Link to course website: http://www.cs.cmu.edu/afs/cs/academic/class/15294-f15/index.html

The goal of this project was to utilize one or more of the rapid prototyping  processes to create an object that has an interesting aspect, possibly: Solidworks features such as parametrized equations or reference geometry, some of the construction techniques we discussed such as the "dragon's claw" latching technique, or is particularly aesthetically pleasing.



Knowing that we had to use a laser cutter and/or 3D printer, and be able to design at least part of our project using Solidworks, I came up with the following ideas after a discussion with my TA:

  • Desk organizer
  • Laser cut sculpture
  • Sketchbook
  • Pop-up book
  • Prop or part of an armoured costume/cosplay (or whole, time allowing)

I do not really know what really drew me towards the sketchbook idea rather than the desk organizer idea, but a desk organizer was also something that I wanted to make that could be useful in some way. I had to think about what set of tools it should hold (my pencils/pens? Drawing tools such as brushes, coloured pencils, etc? Paper? Shelves for CDs/DVDs or games?). How I would construct it and out of what material---wood gives a nice finish and can be easily glued, and while this and acrylic can be easily screwed together, acrylic is a it more difficult to hold together with glue. Acrylic is also quite nice as far as opaque or transparent/translucent colour possibilities, though wood could also be painted (but then I would have to paint it). I would have made something that could be easily transported between my desks at home and at school, though I could have just as well made multiples.

There were no strong ideas for the laser cut sculpture idea. Though, I did briefly entertain the idea of having it be a puzzle, where the end state is the sculpture. One possibility was making an animal of some sort, perhaps a magical one, but a few other students were already planning on making something animal-related.

At first, I did not consider the sketchbook idea because I thought it would not turn out to be interesting in the least---it is basically a boring, blank book---and kept on brainstorming for other possibilities.
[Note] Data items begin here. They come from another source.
These are the activations of a small neural network, seen along a few directions. Each row is one input.
Each table varies a few parts of the input and shows all the possible inputs, shuffled.
A made-up example of a description, with smaller parts first: one of 8 places around a ring, together with either a single point or one of 11 places around a ring or (one of 2 separate values, together with one of 6 places along a line).
Shared parts are said once, and a part with two or three values counts as separate values.

Table:
R1: [ -6.2 -60.3  -5.7 -12.3   1.6  -8.2 -14.3   1.0  29.2  25.1 -10.3  41.8
 -14.2  19.2 -26.4]
R2: [ 20.1  35.6  -5.5  11.5  -8.0  44.9   7.4   1.9  -0.5 -26.2  -5.0  -4.8
   1.5   0.3 -18.4]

Though after running through the ideas again, I figured I could make it interesting by adding extra parts---hopefully moving parts.

Purely because I could not immediately come up with an idea for a story---and I did not want to just use some pre-existing story, though a pop-up interpretation would have been quite cool---I decided not to run with this idea for now. (Though I have always wanted to make one of these!)

It could be because I am a coward, but I decided not to stick with the armour idea because I feared I would not finish it in time because of what would be involved in making it. (I would of course go for the most complicated and intricate idea I could as a challenge, but realistically...)

Deciding upon the sketchbook concept, I thought about what goals I wanted the book to fulfil. In addition to the requirements for the project, I wanted the book to be able to:

              ~  lay flat when opened;
              ~  lock or stay closed in some way;
              ~  be easy for myself to open;
              ~  look interesting and intricate.

My concept for this book then became one that has a flap attached to the back cover that would wrap around to the front and could be fastened there via a lock of some kind. We'd worked with gears a few times throughout the class thus far, so the first idea to pop into my head was that of a gear-based locking mechanism, rather than some single knob one would turn. I decided to have the gear that people would turn be visible and large and contain a design. The smaller gear would be covered by the flap, atop of which is a shape that rotates with the small gear to hold the flap down in place. To hold the larger gear in place, would be some extra decorations to make the whole piece look a bit more interesting.


I wanted the book to have a somewhat flexible yet rigid cover, but nothing fragile, though it should not be able to bend in half easily. The usual backboard for sketchbooks seemed like the best idea, as opposed to wood, which was my first thought. The decorations and lock should be in wood, however, because I wanted these to be more rigid and have a different colour from the cover boards. Any additional and smaller decorations could be in a thick cardstock, so as to not have each layer be so thick---it would not be ideal to have the parts on the cover sit half an inch above the surface. 1/8" thick parts is already pushing it, but this book could always just be a display piece, as the addition of the decorations make it a bit impractical.

Materials List

  • Block of 9"x12" paper (40 pages)
  • Needles
  • Cloth tape
  • Binding thread
  • 9"x12" 1/8" Plywood sheets (2)
  • 16"x20" 1/8" Backboard sheet
  • Lightweight canvas cloth
  • Sheets of thick card-stock (2)
  • Leather strip
  • 2ft of 1/8" Dowel
  • Glue - paper glue
  • Brushes

I decided to start with making the book block---with binding the pages together---so that I could then determine the dimensions of everything that I would need to make in Solidworks.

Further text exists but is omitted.